Staging Your Business to Succeed
Actor Uses Theater Training and Techniques to Improve On-the-Job Performance


Jason Hedden is paid to help some of the area’s finest businessmen and women act out on the job.
Recently named chair of Visual and Performing Arts at Gulf Coast State College (GCSC) in Panama City Beach, the 38-year-old Hedden also is an actor, playwright, director and associate professor. He holds a Master of Fine Arts degree in acting and devised theater from Ohio State University and undergraduate theater degrees from the University of South Florida and GCSC.
Before he began teaching, Hedden appeared on stage at Seattle Shakespeare Company and Book-It Repertory Theatre in Seattle and at Theatre Northwest in Washington. Originally from Portsmouth, Virginia, Hedden lived in the Emerald Coast area in the 1990s and returned in 2008 to settle in Panama City Beach with his wife, Rebecca, and their now 6-year-old son, Cameron.
In 2012, he became a founding board member of Emerald Coast Theatre Company (ECTC), a nonprofit theater founded in Miramar Beach by Anna and Nathanael Fisher. In addition to appearing in productions of “Art” and “Resurrecting van Gogh” — an original work created and written by Hedden — he offers a customized corporate training program as a fundraiser for ECTC.
Since he began offering corporate training about five years ago, he has worked with real estate companies, retail owners and universities to improve their skills by what he describes as “rehearsal for reality” with secret shopping (actors pose as shoppers so retailers can gauge their customer service experience), theater games and lifelike role-playing scenarios with local actors.
We caught up with the fair-haired performing professor in between classes to chat about using play-acting to help business professionals be the best in their starring roles — as themselves.
EC: You refer to the corporate training program as applied theater. Can you explain what it is?
JH: Applied theater is a new catch-all buzzword. There are four or five colleges in the country offering degrees in it now. Basically, it’s every type of theater except the most common type. In applied theater, the participants are the beneficiaries versus an audience.
EC: How does the corporate training program you offer help?

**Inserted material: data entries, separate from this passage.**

Below is a small trained network, with its code and all its weights. Each question gives an input and a class and asks what happens when units are switched off, that is, made to give their printed mean instead of their output.

import numpy as np


def w(rows, s, z=0):
    codes = np.array(rows[::2]) - 128.0
    scale = np.full(codes.shape[1], s)
    scale[-1] = z or s
    return codes * scale


def norm(h):
    return h / np.sqrt((h * h).mean(-1, keepdims=True) + 1e-5)


def f(y):
    return y / 2 * (1 + np.tanh(0.7978845608 * (y + 0.044715 * y**3)))


def log_softmax(a):
    a = a - a.max(-1, keepdims=True)
    return a - np.log(np.exp(a).sum(-1, keepdims=True))


def net(x, mask):
    res = np.array(x, float).reshape(1, 3) / 4 @ E
    u = 0
    for l in range(2):
        y = f(norm(res) @ A[l][:, :-1].T + A[l][:, -1])
        res = res + np.where(mask[u : u + 7], y, B[l][:, -1]) @ B[l][:, :-1]
        u += 7
    return log_softmax(norm(res)[-1] @ U[:, :-1].T + U[:, -1])


A, B = {}, {}
E = w([
[170,99,133,234,169,129,88,253,131,105],'x0',
[84,184,112,213,61,51,7,173,135,229],'x1',
[85,253,14,166,89,53,108,202,146,169],'x2',
],0.0015)
A[0] = w([
[119,221,41,198,57,54,48,185,108,197,3],'0.n0',
[113,151,126,210,97,76,47,195,136,190,28],'0.n1',
[104,216,5,90,128,93,243,163,176,81,12],'0.n2',
[30,178,127,50,89,71,108,40,124,202,73],'0.n3',
[84,177,141,108,51,80,95,111,124,226,21],'0.n4',
[164,63,166,179,215,144,129,205,102,106,179],'0.n5',
[155,81,166,60,124,175,168,36,88,107,50],'0.n6',
],0.0026,0.0017)
B[0] = w([
[54,106,146,97,177,91,146,156,191,96,250],'0.n0',
[82,174,145,101,129,67,82,124,155,196,199],'0.n1',
[149,175,113,111,154,177,100,164,48,254,188],'0.n2',
[193,83,117,179,99,142,130,125,116,74,185],'0.n3',
[125,102,91,178,142,124,101,120,146,80,151],'0.n4',
[149,149,109,141,57,141,155,127,150,113,226],'0.n5',
[47,126,153,105,156,61,153,135,180,117,198],'0.n6',
],0.0043,0.0024)
A[1] = w([
[141,156,158,156,76,121,61,142,139,233,79],'1.n0',
[130,81,83,183,126,97,64,26,104,89,7],'1.n1',
[128,159,111,141,91,98,142,81,158,107,101],'1.n2',
[168,206,92,139,149,151,130,196,47,184,70],'1.n3',
[47,162,112,131,235,58,73,165,145,150,66],'1.n4',
[64,106,170,6,207,133,147,65,147,104,57],'1.n5',
[137,205,53,47,226,183,136,125,2,198,32],'1.n6',
],0.004,0.002)
B[1] = w([
[142,149,139,137,162,118,118,127,70,192,186],'1.n0',
[160,124,104,35,78,134,78,105,90,137,124],'1.n1',
[155,79,151,106,148,133,121,119,108,128,134],'1.n2',
[99,154,122,35,157,162,128,88,89,156,195],'1.n3',
[84,102,66,164,105,101,152,130,162,69,251],'1.n4',
[81,164,168,90,132,62,152,109,122,202,237],'1.n5',
[116,2,104,152,184,193,130,147,75,104,223],'1.n6',
],0.0056,0.0027)
U = w([
[219,105,182,195,93,190,202,161,207,15,145],'0',
[142,172,136,132,170,149,97,91,147,113,2],'1',
[197,76,112,51,43,104,22,40,97,106,136],'2',
[59,126,255,42,156,37,229,63,164,179,157],'3',
[84,55,58,86,231,233,157,144,44,138,161],'4',
[196,172,210,216,114,112,65,163,100,239,112],'5',
[17,152,42,202,121,9,89,177,232,108,164],'6',
[156,253,108,99,138,177,140,165,119,155,85],'7',
],0.0077,0.0061)

Each question gives the input, the list of numbers given to net, and the class t.
The units are the neurons (one row each of A and B). Each row of codes is followed by its name. A weight is (code - 128) times the scale printed after its matrix; where a second scale follows, it is the last column's (A, B and U).
mask holds one flag per neuron, layer by layer. A switched-off neuron (its flag False) gives its mean, the last column of its row in B, instead of its output. The means were averaged over made-up inputs and are rounded, as every weight is.
A unit's drop is (log p(t) with every unit on - log p(t) with that unit switched off) / (log p(t) with every unit on - log p(t) with every unit switched off).
The circuit of an input: a set's keep is (log p(t) with only the set's units on - log p(t) with every unit switched off) / (log p(t) with every unit on - log p(t) with every unit switched off). Starting from the 12 units with the biggest drops (on a tie, the unit counted first), units are removed one at a time, each time the one whose removal leaves the highest keep (on an exact tie, the one counted first), for as long as the keep stays at least 0.8.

JH: We teach theater techniques to help people more effectively communicate in a spontaneous manner. We customize our program to fit the needs of a particular business. Some want to improve public speaking skills; others want to use it for team building, secret shopping and some want to increase their interpersonal communication skills in order to close a deal.
EC: What does engaging trained actors bring to local businesses?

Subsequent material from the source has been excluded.